Sadly I won't be able to make it to Mike's bike peddled "send off", it sounds like it will be a true celebration of his life. But i will be thinking of him and remembering him all the same. I am currently working in France, but once I am back in Spain I will be searching out a line at our local climbing venue, "Margalef" that I can bolt for him (I have never bolted a route before) We climbed with Mike and Louise in Margalef together and they loved it, I hope I can find a beautiful line that will be climbed for many years to come. The name of the route I have already chosen.....it was easy to choose "Mikey mike la bicicleta" ....mikey mike the bike of course.....but in Spainsh bicicleta not only means bike but it also means a "drop knee" or "Egyptian" (a climbing term/move for non climbers reading this). I will repost if I can on this thread when I have bolted it to let Mike's climbing buddies know....maybe they can come and try it!!
Well I suppose all I have left to say is rest in peace Mike. Thank you for the role you played in my life and the lives of others. You won't be forgotten.....
In reply to L Holstein:
The bike-powered funeral peleton sounds like an absolutely wonderful idea.
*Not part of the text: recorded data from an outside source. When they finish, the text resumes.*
Each row comes from the steps of one path. Every step used is in the known rows, and no mark comes twice. Write the path behind each row, first mark first.
Known rows
negi/vuto/nivav: [  2.4   8.2 -31.8  23.6 -40.9  17.2  -8.0  -8.3  19.0 -28.5 -33.9 -13.1
 -39.6   4.7  18.4  -3.3  28.1 -14.3 -58.2]
lisi/negi: [ -9.1 -25.3   5.6 -10.3 -45.2  12.1  12.4 -21.1  16.7 -15.7   3.0 -13.9
   3.1 -47.7 -20.5   1.9  12.1  32.9   2.2]
nivav/negi/donuv: [ 16.8  10.0  47.2 -29.7  38.0 -34.0  -4.8  -4.6 -10.1  15.6  35.3  17.3
  21.9   3.3  -1.4  -5.0 -24.1 -16.2  34.2]
vuto/lisi/nivav/bikez: [  5.4  37.3  -3.9   7.6   8.5  -7.2  32.3  31.4   9.9  22.9  -5.6 -43.3
  12.9  -7.0   4.5  22.7 -31.7  21.0 -11.1]
nivav/negi/vuto/lisi/donuv: [  2.2  47.1 -13.8 -16.4   2.3 -27.7  -2.1  14.5   6.5  -4.7 -19.7 -16.8
  -7.4  -0.1  21.9  10.1 -15.6  -6.8  16.2]
donuv/nivav: [ 28.6 -39.3  27.1  23.3  -3.1  24.6  -8.2  -3.3  -9.3  23.4 -11.3   5.6
  12.1  10.3   8.3 -13.8   9.2  35.3  15.8]
negi/vuto/donuv/bikez: [ 11.6  19.5 -19.5  -0.1 -29.3  16.2  -5.2 -24.1  -0.4 -39.1 -19.9   5.2
 -11.1 -13.8  28.6  17.9  18.7   9.2 -38.5]
lisi/nivav/negi: [-12.7 -11.9  47.7 -18.3  48.1   1.9  22.4  26.8   8.9  30.9   5.4  16.8
  10.9 -13.5   0.4 -23.4 -24.2  -8.4  20.9]
nivav/negi/donuv/vuto/lisi: [ -7.7  35.1   5.7 -10.3  23.4 -29.0 -11.3  10.8  -0.6  14.4  21.7  -4.8
  -0.4  24.2  -5.8  16.1 -23.4 -22.3  53.1]
lisi/nivav: [-18.0 -17.9  31.0 -24.0  13.5   7.0  26.4  -2.1  35.5  18.1   9.9  14.8
   0.6   2.0  -5.9 -22.3  -0.4  12.2  -8.4]
vuto/nivav/negi: [ 20.1   4.6  21.1  58.2  17.3  29.7  -5.6  33.5 -27.1  34.4 -20.6  -9.2
  27.0 -21.6   9.0 -12.6  -8.2 -44.6 -38.4]
lisi/negi/donuv/vuto: [-26.5 -35.8 -11.1 -31.4 -30.0 -14.5  -5.3 -36.8  10.4 -36.2  31.4   8.6
 -17.4  -3.6 -38.3  -1.1  20.0  18.0  31.0]
vuto/lisi/negi/donuv/nivav/bikez: [ 31.9   1.7 -10.5  16.9 -11.6 -23.0  -4.4  -2.5 -36.0 -13.1  -0.5 -46.8
  24.8  -0.4 -10.7  18.8  -8.6  47.6  20.6]
donuv/bikez: [  2.6   4.4  21.4 -10.0  14.5  15.5  24.0   4.7  12.9  15.6   5.1  -9.8
  18.8 -43.1  11.4  27.4 -31.1  16.1  -9.8]
lisi/donuv/vuto: [-34.8 -19.3 -17.7 -43.6  -6.3  -4.2   7.4 -17.8  33.6   6.6  27.8  40.4
  -8.1  13.5 -19.9  -9.9  13.7  -9.1  -3.6]
lisi/negi/donuv/bikez: [  3.0 -36.4  17.6 -32.4   4.0 -19.1   4.1 -34.4 -13.9 -31.7  30.4   0.4
  19.3 -31.0 -23.0   2.7  -2.6  33.5  14.4]
lisi/nivav/negi/vuto: [-18.6  -6.2  23.0 -28.2  33.0  -7.1  15.2  21.2  15.0  -0.7 -10.5  15.0
 -22.5  -5.1  14.1 -21.3 -13.4  -6.7  20.9]
nivav/negi: [  6.8  17.2  37.7  -4.7  15.0   1.6   9.8  21.2   4.0  31.3   4.5  -0.5
  15.4 -32.5   7.6   6.8 -30.4 -12.3  25.0]
negi/vuto/donuv: [ 10.0  21.4 -23.4  -1.8 -56.9  11.1 -11.4 -36.8  16.5 -39.4 -17.6   9.3
 -21.1   4.4  20.2   5.4  38.7   5.6 -39.8]

Which path is each row?
[-38.4  48.3 -44.7  16.9 -52.1  17.3   4.1   8.0  52.4  12.6 -11.2 -37.7
 -33.2  19.0  -8.7  42.1   0.7   2.0  16.0]  donuv/vuto/lisi
[-32.0  -5.1 -33.3  44.7 -29.4  45.1  -4.4  14.5  22.1  11.8 -13.5  -3.1
 -28.7   7.3 -11.9   7.2  17.9 -34.3 -28.3]  donuv/vuto/nivav
[ 28.3  -8.3 -16.0  21.6 -40.3  22.2 -26.3 -29.2 -13.8 -34.2 -31.7  15.1
 -15.4  18.7  26.6  -9.3  43.8  20.3 -21.9]  negi/vuto/donuv/nivav
[ -8.0 -45.9 -19.9   0.6  -7.2  -6.5  -3.0  -8.9 -31.3 -34.3  23.1   2.3
 -10.1 -20.5 -33.8   0.9   8.4  -0.9   0.3]  lisi/negi/donuv/vuto/nivav/bikez
[-16.2  44.6 -35.9 -10.8 -37.2 -11.4   8.2  -6.4  48.6 -26.0 -31.9 -36.1
 -43.7  26.4  18.8  12.5  10.7  22.5 -11.5]  negi/vuto/lisi/nivav
[-49.1  31.4 -36.7   9.2 -26.4  16.8  11.2  16.7  51.1  15.2 -11.7 -26.3
 -34.6  29.4 -11.4  23.0   0.2   2.5  18.9]  donuv/vuto/lisi/nivav
[  7.8  43.3 -11.5  -8.4   6.7 -15.0  14.0  -2.1  10.3  20.8   0.2 -27.6
  41.0   2.1   5.8  22.3 -19.8  19.8 -20.7]  vuto/lisi/donuv/bikez
[ -3.4  48.5  12.7  12.4  15.7  -5.2  14.4  29.8  15.6  34.1 -16.6 -37.7
  17.4   8.8   6.9   7.5 -25.6   5.9  15.1]  vuto/lisi/nivav/negi
[-18.9 -41.8 -17.6   1.6 -23.2  -0.6 -13.9 -28.0  -9.6 -34.1  18.8   4.2
 -10.9   0.8 -36.8 -11.2  28.7   0.0   2.9]  lisi/negi/donuv/vuto/nivav
[ 21.1 -44.1  15.1 -22.6  39.1 -15.9 -13.0  -1.3 -32.8   4.6  -3.3  43.1
  14.8  15.0  13.3 -38.2   6.0   9.0  19.2]  lisi/donuv/nivav/negi/vuto
[ 14.2  27.7   6.2   4.0  -8.1   4.2 -11.4   4.1 -13.6 -12.6 -19.2   9.6
  -3.7 -18.1  25.8   3.5   1.8 -17.7   2.0]  nivav/negi/vuto/donuv
[ 27.2  19.3   3.5  15.8  17.0 -13.0  -9.4  11.9 -21.4  33.5 -13.6 -16.0
  43.3  25.7   8.5  -4.2  -9.3  18.6  15.1]  vuto/lisi/donuv/nivav/negi
[ 35.4 -39.4  36.3 -15.1  20.8 -24.1 -22.0 -38.8 -18.4   3.2  31.4  27.2
  17.4  49.4  -6.8 -24.1  13.5  27.1  22.4]  negi/donuv/nivav
[-26.4 -20.2  34.9 -34.9  60.4 -19.2   7.0  13.2   3.8  13.5  28.5  34.0
  -7.0  23.1 -12.4 -26.3 -16.4 -19.1  44.6]  lisi/nivav/negi/donuv/vuto
[-21.8 -20.6 -14.7   1.3  23.3   7.6  -5.1  13.4  -9.9  18.3   8.7  36.8
   6.4   8.2 -14.1 -23.4   9.0 -45.0 -20.5]  lisi/donuv/vuto/nivav/negi
[ 15.4  25.6   8.2   5.0  13.5   7.7  -6.9  15.1 -26.8 -11.8 -21.3   6.5
   4.5 -33.3  31.5  13.5 -14.7 -15.9   3.9]  nivav/negi/vuto/donuv/bikez
[ 28.6  -0.5  28.6  37.6  36.4   1.6 -17.6  12.7 -38.5  22.1   4.2   5.2
  31.2   6.8  -0.5 -21.7  -3.6 -46.2 -29.0]  vuto/nivav/negi/donuv
[-14.9 -29.7 -29.0  -2.3  17.9   6.4   8.5  12.7 -13.7   9.9  16.4  32.7
   2.5  -4.1 -16.1 -10.4   4.0 -32.9 -40.9]  lisi/donuv/vuto/nivav/bikez
[ -0.3 -16.6 -23.6  -0.7 -46.9  18.2  -2.7 -27.9 -15.0 -59.0 -22.0  -7.3
  -8.1 -48.0   2.5   9.0  26.2  30.2 -19.3]  lisi/negi/vuto/donuv/bikez
[ 29.9   0.7   4.8  34.1   9.0   5.5 -21.3  26.5 -29.4   8.2 -44.3 -20.1
  -6.5  14.3  31.4  -0.5  -8.8  21.8  44.8]  donuv/nivav/negi/vuto/lisi
[ 32.4  -9.2   0.2  51.6   9.3  26.8  16.3  35.1 -34.5  19.1  -7.3 -15.0
  18.9 -40.7   4.6   6.9 -16.1 -25.7 -70.1]  vuto/nivav/bikez
[ -1.8 -15.0 -14.7   2.4  16.4 -13.2  -7.2  -5.1 -16.0  -7.4  35.2  16.6
 -13.3  24.7 -18.9   3.4   0.8 -28.6 -14.0]  negi/donuv/vuto/nivav/bikez
[-21.5  -3.9  -4.3 -38.3  -8.3 -23.9  -7.3 -36.9  31.7 -10.7  46.2  24.4
 -24.2  42.3 -23.7   5.3  11.1  -5.0  22.0]  negi/donuv/vuto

I'm sure it will be wonderful whatever the weather, but I hope you'll have a beautiful sunny afternoon.
John, a moving tribute, it only seems a moment ago that Mike was bemoaning the quality (and remaining quantity) of the wine at your 50th birthday. Although I only met Mike on the odd occasion I can remember his cutting wit and impish sense of humour.
In an age of instant gratification Mike provided for a pause; and to go at that age is at no age at all.
This is an excellent idea Holly!
Please keep us posted on the route.
I have no experience in bolting, but this summer I may end up doing some with friends who are very active in the Alpi Apuane (Tuscany), a place where Mike has been a few times. So maybe there will be also an Italian route dedicated to him.
John, I have posted a few images and two videos of Mike's funeral proceedings on Flickr. Most of the images are related to the Rockhoppers CC (of which he was a member) and the members there who knew him but may be of interest to a wider audience?